For clinicians already making this call intuitively, PALMARES-2 provides the evidence to support it. The data do not endorse a blanket continuation strategy, and questions remain around treatment gaps and timing. But for patients with favorable biology and focal progression, the case for continuing first-line therapy—and investing in the local-regional infrastructure to make it feasible—is now well-supported.²

Determining Denosumab Dosing Intervals

For patients with HR+ metastatic breast cancer, bone metastases and skeletal-related events represent a significant source of morbidity—and the agents used to prevent them carry their own toxicity burden.
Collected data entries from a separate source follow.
Each row of a before or after table is a point. One or more steps were done to the points. Then noise was added and the rows were shuffled. The steps act on how far a point lies along the listed directions, d1 being the first. What was done? A step turns or swaps two directions, mirrors them in a line or flattens them onto one, adds a multiple of one to another, or multiplies one. Angles are multiples of 10 degrees, from the lower direction toward the higher: turns from -170 to 170, lines from 10 to 170 but not 90. Use the fewest steps. Two steps may share a direction if one is a turn and the other turns, adds or multiplies; they go together, in the order done. Otherwise the lowest direction goes first.
(in the rows, 128 means zero)

Directions:
(1): [78 91]
(2): [ 91 178]
Before, 14 rows:
[[ 66 129]
 [ 65 159]
 [118 167]
 [116 106]
 [102 152]
 [ 63 159]
 [183  41]
 [ 68 131]
 [109 158]
 [ 93  88]
 [ 98 154]
 [ 61 150]
 [ 77 130]
 [139 178]]
After, 14 rows:
[[ 48 175]
 [ 66 145]
 [ 47 167]
 [ 95 150]
 [ 88 158]
 [ 57 167]
 [ 50 150]
 [121 163]
 [ 45 149]
 [177  44]
 [117 159]
 [114 117]
 [ 71 111]
 [153 161]]
Steps: add 0.5 times d1 to d2

Directions:
(1): [ 94 176  80]
(2): [153 187 169]
(3): [ 65 125 170]
Before:
[[120 130  99]
 [136 117 116]
 [111  86 132]
 [154 122 109]
 [ 99  91 156]
 [102 135 109]
 [129 126 144]
 [ 94 138  98]
 [114 197 128]
 [130 135 138]
 [126 150 139]
 [121 109 102]
 [144 110 103]]
After (13 x 3):
[[ 62 130 125]
 [138 154 102]
 [182 141  67]
 [123 120 140]
 [152 159 114]
 [106 155 154]
 [  5 116 167]
 [125 117 158]
 [202 133  68]
 [105 171 155]
 [154 135  99]
 [106 115 142]
 [143 136 201]]
Steps: turn d1 and d2 by 90 degrees; multiply d3 by 3

Directions:
(1): [104  55 137  86]
(2): [182  84 149 177]
(3): [187 145 152  69]
(4): [100 143 209 137]
Before, 14 rows:
[[ 67 115 150 163]
 [115 102 243  99]
 [ 89 134 152 152]
 [127  95 151 175]
 [208 177 105 114]
 [156 142 182 156]
 [150 177 157 142]
 [124   8 101 143]
 [ 75 149 170 214]
 [135 140  77 155]
 [177 164 211 163]
 [ 98 103 121 113]
 [ 70 102  97 122]
 [121  57 174 136]]
After, 14 rows:
[[ 72 137 124 118]
 [149 118 107  79]
 [180 130 102 112]
 [172 124 182 171]
 [191  83  49 118]
 [107 120 119 121]
 [101 159 162 122]
 [116 139  83 110]
 [163 129 102 145]
 [145 143 116  77]
 [ 98 148  74  90]
 [114 167  47  77]
 [122 141 175  45]
 [215 124  85 116]]
Steps: multiply d1 by 0.4; swap d2 and d3; multiply d4 by -1

Directions:
(1): [108 115 154 125 145  28]
(2): [178 133 122 200 190 125]
(3): [159 119  45 140  81  93]
Before, 14 rows:
[[129 136 118 113 105 142]
 [120 130  92 114  96 156]
 [136 132 112 121 116 126]
 [135 127 113 131 127 101]
 [138 126 131 140 128 164]
 [ 76 116 174  75 122  57]
 [134 125 108  97  96 120]
 [110 144 126 111  92 139]
 [ 87 135 200 111 160 114]
 [147 147 126 172 132 151]
 [116 121 145 112 135 139]
 [128 126 123 140 145 131]
 [125 132 121 118 125 128]
 [104 130 135  85  88 122]]
After (14 x 6):
[[106 121 118  61  69 108]
 [179 148 113 214 162 141]
 [100 124  88  85  67 134]
 [134 128 125 136 140  97]
 [130 130 115 114 112 117]
 [ 60 126 142  21  34 125]
 [ 24 118 203   7  80  97]
 [114 133 115  91  83 133]
 [ 83 140 125  71  55 134]
 [111 120 141 100 120 149]
 [ 82 140 198  96 145 160]
 [151 126 115 153 130 157]
 [118 131 122 109 118 126]
 [141 127 121 158 160 132]]
Steps: turn d1 and d3 by -30 degrees; multiply d2 by 2.5

Directions:
(1): [100 152  70  34 132  90 144 112]
(2): [179  54  82 111 168 176 162 125]
(3): [168 142 125 165 145  75 161  38]
(4): [200 118 117 101  67 118  55 116]
Before:
[[147 131 106  92 139  88 162  82]
 [172 131 133 161 116 131 117  79]
 [114 176 118 120 110  83 131 104]
 [132  88  95  57 117 135 106 141]
 [196 121  98 110 133 127 115  99]
 [131 159 111  81  93 114 106 126]
 [ 79 134 102 108 130 139 153 141]
 [ 96 155 125  95 130 111 145 104]
 [112 104 114 121 158 177 156 161]
 [118 121 116  91 120 128 121 130]
 [143 118 135 124  94 154  81 142]]
After, 11 rows:
[[156 179 150 157 123  36 152  24]
 [ 90 161 174 168 143 120 159 104]
 [116 133 144 105  95 135  88 155]
 [ 11 141 112  88 175 178 183 210]
 [234 126  93 135 104  89 110  11]
 [156 157 159 204 112  91 134  75]
 [247 157  93  85  73  65  54  46]
 [189  97 107  68  44 177  16 168]
 [ 15 148 140 149 151 159 173 188]
 [183 148 149 117  43 131  36 144]
 [125 132 129  42  40 125  10 188]]
Steps: turn d1 and d2 by -90 degrees; multiply d3 by 2.5; multiply d4 by 3

Directions:
(1): [186 179 152  72 208 122 112  98 143]
(2): [139  96 122 209 167 105 120  92 207]
(3): [124 179  27 124 136  97 183 143 145]
(4): [164 134  73 113  68 155  62  66 138]
(5): [ 87 191 119 168 157 189  69 171 135]
(6): [ 65 112 105 118 165  58  72  98  82]
Before:
[[130 104 213 149 149 126 104 129 101]
 [ 77 170 133 148 114 157  91 173 103]
 [167 117  33  44  82 117 161  99 140]
 [141 135 169 142 122 186 101 167  86]
 [155 105   7 114  58  57 134 100 167]
 [152 123 148 143 170 144  41 104 104]
 [197 141 114 129 159 120 167  75 219]
 [166 118 135 171  91 144  78  66 172]]
After:
[[154 154 105 190 172 102 130 109 168]
 [142 103 168 170 118 112 127  97 161]
 [205 184 131 154 229 148 106 130 173]
 [172 125  84 164 120 139 189 143 140]
 [ 57  57 154 114  52  97  66 179  56]
 [114 154 109 173  61 166 163 178 150]
 [210 129 236  36 220 110  97  37 137]
 [ 97 103 115  22 139 112 120 132  67]]
Steps: multiply d1 by 2.5; mirror d2 and d3 in the line at 150 degrees; multiply d4 by 0; turn d5 and d6 by -70 degrees

Directions:
(1): [156 137  51 133 145  85 170  49 188 153 132]
(2): [187 118  96 105 159  68 118 220 157  84 141]
(3): [119 149 166 206 151 148 158 114 178  35 137]
(4): [ 48 134 149 172 122  29 135 149 126 161 161]
Before, 9 rows:
[[173 145 129 112 135 212 155 140 119  62 113]
 [ 82 122 135 115 132  52 111 137 116 226 129]
 [207 135  98 142 152  84 158 135 230  46 132]
 [103 150 166 156 124  56 102 201 154  77 156]
 [178 131 117 127 140 141 137 106 165  90  96]
 [114 157 161 191 148  39 130 199 161  56 157]
 [105 159 106 224 128 106 154  23 205 124 143]
 [117 151 190 166 119 187 138  47 132  76 114]
 [131 115 122 121 118 122 141  98 121 174 132]]
After, 9 rows:
[[ 98 140 111 173 111  78 113  98 151 166 144]
 [210 137  99  73 127 241 147 123 109  83  96]
 [156 132 147 103 118 167 116  78 117 114 110]
 [190 123 116  98 133 173 119 108 140 107  84]
 [ 66 148 152 151 103  25 106 169 139 138 161]
 [131 117 138 137 125 123 144 119 130 144 134]
 [187 124 110  99 120 126 129 125 169 109 116]
 [ 70 150 146 168 122   9 121 175 123 146 159]
 [ 47 135 170 176 142  23 128 147 140 185 148]]
Steps: multiply d1 by 0.4; multiply d2 by 0.4; multiply d3 by 0; multiply d4 by 1.6

Directions:
(1): [ 78 130  83  75  86 168 109  53 124 126 182 186]
(2): [180 155  56 178 103 158  88 103 161  60  78 123]
(3): [ 94 104 136 152 209 151  76 174 108  67 146 194]
(4): [173 123 107 185 180 141 144  72  86 209 113 179]
Before (14 x 12):
[[107 143 116 103 143 156 130  77 117 146 164 176]
 [106 120 136 152 169 128  61 204 157   7 110 137]
 [111 103 124 111 139 119 129 140 102 134 158 145]
 [125 144 109 146 116 144  84 169 152  49 125 132]
 [ 65 114 196  67 138 114 139 189 130 106 163 115]
 [137 139  94 151 134 142 113  60 111 157 147 170]
 [102 159 106  92 114 128 151 108 116 159 157 139]
 [140 120 106 143  83 116 166 100 121 160  99 119]
 [ 97 110 123  72 113 146 121  82 103 170 168 177]
 [ 58  99 194  90 161 118 100 192 133  72 171 117]
 [ 77 111 148  83 134 112 111 151 121 103 190 150]
 [ 95 126 175 150 190 128 102 189 101  83 140 124]
 [121 137  65 125 155 148  97  90 122  74 122 165]
 [114 140 140 149 161 127  97 192 112  71 106 147]]
After:
[[109 157 129  82 107 143 145  75 128 145 162 132]
 [115 154 125  99 106 115 166 121 118 176 142 117]
 [137 149  79 167 117 159  83 125 133  76 129 161]
 [108 119 139  55  89 128 148  92 118 190 155 129]
 [ 86 113 134  82 131 113 129 108 109 154 198 164]
 [ 71  94 173 106 172 136 107 128 105 136 193 162]
 [104 125  85 163 179 162  57 127 128  36 128 204]
 [ 69 129 149 136 186 154  94 145  91  97 175 167]
 [131 147 100 119  88 124 119  84 141 129 139 120]
 [ 77 106 197  81 162 122 151 152  95 169 170 155]
 [146 121 121 152  84  97 162 138 126 134  86  93]
 [108 108 134  98 130 124 139 131 104 144 164 143]
 [102 135 117 146 157 147  94 152  97  83 125 183]
 [131 149  48 118 122 150 107  61 133  77 112 143]]
Steps: turn d1 and d3 by -40 degrees; multiply d2 by 1.3; multiply d4 by 0

Directions:
(1): [131  90 184 155  99 132 222  78  94 126 169 192 164 127]
(2): [161 175 201 175  95 165 114 145 118 211 123 124  62 105]
(3): [176 134  82  48 106 116 195  88  90 175 111  71 101 119]
(4): [249 120 165  90 164 144 137 159 181  93 117 159 131 153]
Before, 9 rows:
[[116 121 138 141 122 128 140 117 119 134 144 132 125 130]
 [140 112 141 137 142 133 132 137 141 108 127 146 145 138]
 [116 122 134 140 122 130 137 119 119 128 134 134 137 123]
 [184 142 148 121 124 144 140 133 139 139 116 129 112 128]
 [128 131 122 127 111 131 132 125 112 142 126 120 122 129]
 [113 129 104 136 128 110 123 121 126 130 125 123 141 129]
 [136 126  95 100 133 125 131 135 129 124 119 103 116 123]
 [134 122 136 120 122 124 156 115 121 127 126 143 132 133]
 [118 132 129 134 118 131 119 125 124 142 136 123 121 126]]
After, 9 rows:
[[125 112 150 149 126 138 141 133 131 111 142 157 135 124]
 [250 120 168  99 153 146 153 148 177  90 119 167 138 152]
 [ 97 125 120 142 108 128 134 119 104 137 135 130 136 126]
 [202 125 135 100 153 137 127 149 160 112 108 127 122 144]
 [ 97 127 109 129 116 120 136 111 108 146 139 105 115 126]
 [102 131 108 130 118 125 133 114 111 143 128 104 126 119]
 [ 87 130 116 137 111 123 120 115 114 142 141 116 128 124]
 [ 79 135 107 158 113 112 122 115 112 147 132 122 135 120]
 [153 127 129 105 125 125 154 119 124 133 120 133 124 132]]
Steps: swap d1 and d3; multiply d2 by 0; multiply d4 by 3

Directions:
(1): [ 75 108 110  36 152  62  71  96 171 202 179 134 136 161 136 141 114 174]
(2): [164 125 200 129  74 132  18 183 151 122  87 129  91 123 103 118  58 161]
(3): [ 81  86 156  75 102 205 106 110 183 105 126 114  75 109 192 154 165  47]
Before, 8 rows:
[[116 119 132 116 132 130 119 125 133 131 131 127 129 133 138 133 129 131]
 [101 118 119  97 137 121 130 107 142 137 138 114 123 128 149 140 148 116]
 [152 125 162 145 100 138  93 152 134 107 103 122 107 117 113 124 102 138]
 [149 141 136 141 119 111 120 147 117 126 116 129 123 132 107 113 117 150]
 [119 136 111 118 144 118 137 120 128 141 134 128 136 143 126 122 134 138]
 [133 128 134 125 122 131 118 136 143 121 125 128 119 122 131 126 125 120]
 [134 125 152 123 117 137  98 142 139 134 120 137 115 127 125 127 109 140]
 [132 125 132 130 123 136 139 129 127 120 133 123 128 131 125 130 131 125]]
After (8 x 18):
[[156 126 181 129  97 134  55 167 144 133 103 138 106 126 108 119  77 162]
 [157 113 209 115  67 139   9 180 165 114  87 123  77 119 105 123  60 155]
 [125 143 100 139 148 130 174 118 113 125 131 127 143 140 129 121 149 123]
 [152 128 166 136  91 146  92 161 135 106  97 126  95 121 121 120 114 127]
 [115 140  88 123 161  88 170 103 111 145 145 117 155 137 127 130 149 140]
 [123 121 129 119 126 132 136 126 132 127 140 126 128 134 130 132 135 125]
 [127 126 127 133 134 119 126 129 123 133 128 132 138 135 127 129 121 145]
 [136 129 141 120 118 120  98 142 148 131 126 130 118 127 125 124 110 136]]
Steps: turn d1 and d3 by -100 degrees; multiply d2 by 2.5

Directions:
(1): [ 93 149 194 126 169 237 165  95 130 114 123  36 121 174 104 142 158 162
 139 180]
(2): [160 168 220 143 113 100 138 153 149 170 137 141 159 143  31  48 177 113
  81  90]
(3): [127 132  77 180  92  90 214 130 174 174 115  36 114 106 125 139 134  37
 114 160]
(4): [122  90 145  96 141 179 222 179 152 122 212 159  99 166 153 136  76  95
 106  52]
(5): [106 177 194 141 111  81 155  62 169 115 175 116 140  84 227 101 154 151
 191  89]
Before, 13 rows:
[[128 146 126 138 111 107 126 118 134 128 121 129 127 112 148 116 136 128
  137 130]
 [121 115 126 114 129 125 177 142 130 124 158 145 120 142 146 128 107 115
  127  93]
 [128 121 101 128 134 125 125 122 125 135 115 122 128 126 124 141 126 114
  122 138]
 [130 137 118 143 121 109 121 120 135 143 121 119 127 120 115 128 136 126
  132 140]
 [145 103  99 129 138 138 105 140  97 123  98 142 133 129  97 145 114 129
  121 171]
 [133 115 106 132 129 114 117 130 122 139 109 123 121 120 119 135 120 111
  115 144]
 [124 150 160 138 129 100  92 121 122 134 126 153 150 124 117  99 146 154
  128 113]
 [136 124 130 133 128 119 147 130 142 132 143 131 121 119 143 125 119 111
  141 118]
 [121 153 180 131 140 167 139 111 132 124 138  84 127 150 116 126 158 137
  134 156]
 [129 133 146 130 136 129 133 130 139 123 146 148 128 138 133 128 132 129
  129 122]
 [114 119 124 113 121 131 128 120 132 119 146 137 110 135 144 134 120 128
  136 118]
 [120 143 118 134 137 118 130 116 124 123 111 112 127 116 138 141 129 128
  134 139]
 [127 128 120 107 131 142 102 121 116 112 123 136 127 129 140 138 134 147
  141 138]]
After (13 x 20):
[[122 121 134 126 148 158 121 121 117 132 108 101 120 140 106 139 130 130
  118 159]
 [113 133  92 149 113  72 108 109 130 129 124 138 134  96 179 134 120 128
  151 124]
 [130 122 148 118 147 158 131 127 128 117 141 133 120 138 134 130 121 139
  143 127]
 [120 144 141 124 131 147 113 114 120 113 118 127 126 130 142 125 137 155
  141 140]
 [111 117 144 107 145 162 177 135 124 115 157 128 119 159 138 133 113 133
  131 106]
 [130 129 126 135 128 112 136 130 141 124 146 150 124 127 148 134 125 119
  132 120]
 [123 130 134 124 148 156 126 118 123 133 114 109 131 144 102 135 139 129
  118 146]
 [128 130 116 129 132 125 102 121 120 130 119 135 126 127 117 136 128 145
  134 142]
 [177 126  98 132  80   7  79 165 128 147 146 227 142  87 136  94 120  91
  110  74]
 [137 124 126 150 134 148 151 126 123 140  99  82 132 133  85 137 137 109
  119 187]
 [124 150 149 126 146 134 120 121 119 123 112 120 134 130 110 126 140 143
  124 134]
 [109 133 157 118 127 154 146 114 140 124 146 108 113 148 122 125 138 130
  132 127]
 [126 150 149 130 122 137 143 114 142 134 126  90 130 130 119 120 159 122
  133 144]]
Steps: turn d1 and d2 by 130 degrees; multiply d1 by 2.5; mirror d3 and d5 in the line at 110 degrees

The SAKK 96/12 REDUSE trial (NCT02051218) addressed the question: does denosumab need to be given every 4 weeks, or can the interval be safely extended?²

REDUSE enrolled patients with at least 3 bone metastases, randomizing them to standard denosumab 120 mg every 4 weeks or 4 monthly lead-in doses followed by every 12-week dosing. Extended-interval dosing was non-inferior for SRE prevention and came with a cleaner safety profile—lower rates of both hypocalcemia and osteonecrosis of the jaw. A formal health-economic analysis is pending, but with similar efficacy and fewer adverse events, the cost-effectiveness case for quarterly dosing is expected to follow.²

“The financial analysis is ongoing, but if I were a betting gal, I would say it's probably going to be favorable to do every 12‑week dosing instead, knowing that the outcomes are similar,” explained Kelly Romo, PharmD, BCOP, manager of Oncology Medical Drug Management and Customer Initiatives at Blue Cross Blue Shield of Michigan.²

The data presented across this session reflect a field grappling productively with complexity—not just in terms of what works, but also who benefits, when to act, and how to make evidence-driven decisions sustainable in practice. From sequencing oral SERDs with CDK4/6 inhibitors, to rethinking progression as a signal to pause rather than pivot, to optimizing bone-health regimens long governed by habit, the throughline is consistent: precision in breast cancer care now extends beyond the molecular to the operational, the financial, and the deeply individual. The session closed not with definitive answers but with a sharper set of questions—and in a disease this complex, that may be the most honest measure of progress.

REFERENCES

1. Key Statistics for Breast Cancer. American Cancer Society. Updated January 13, 2026. Accessed June 18, 2026. https://www.cancer.org/cancer/types/breast-cancer/about/how-common-is-breast-cancer.html

2. DiMarco R, Butts A, Romo K. Translating Discovery Into Delivery: Personalized Pathways for Breast Cancer Care. Presented at: Oncology Pharmacists Connect 2026. June 18-19, 2026. Austin, TX.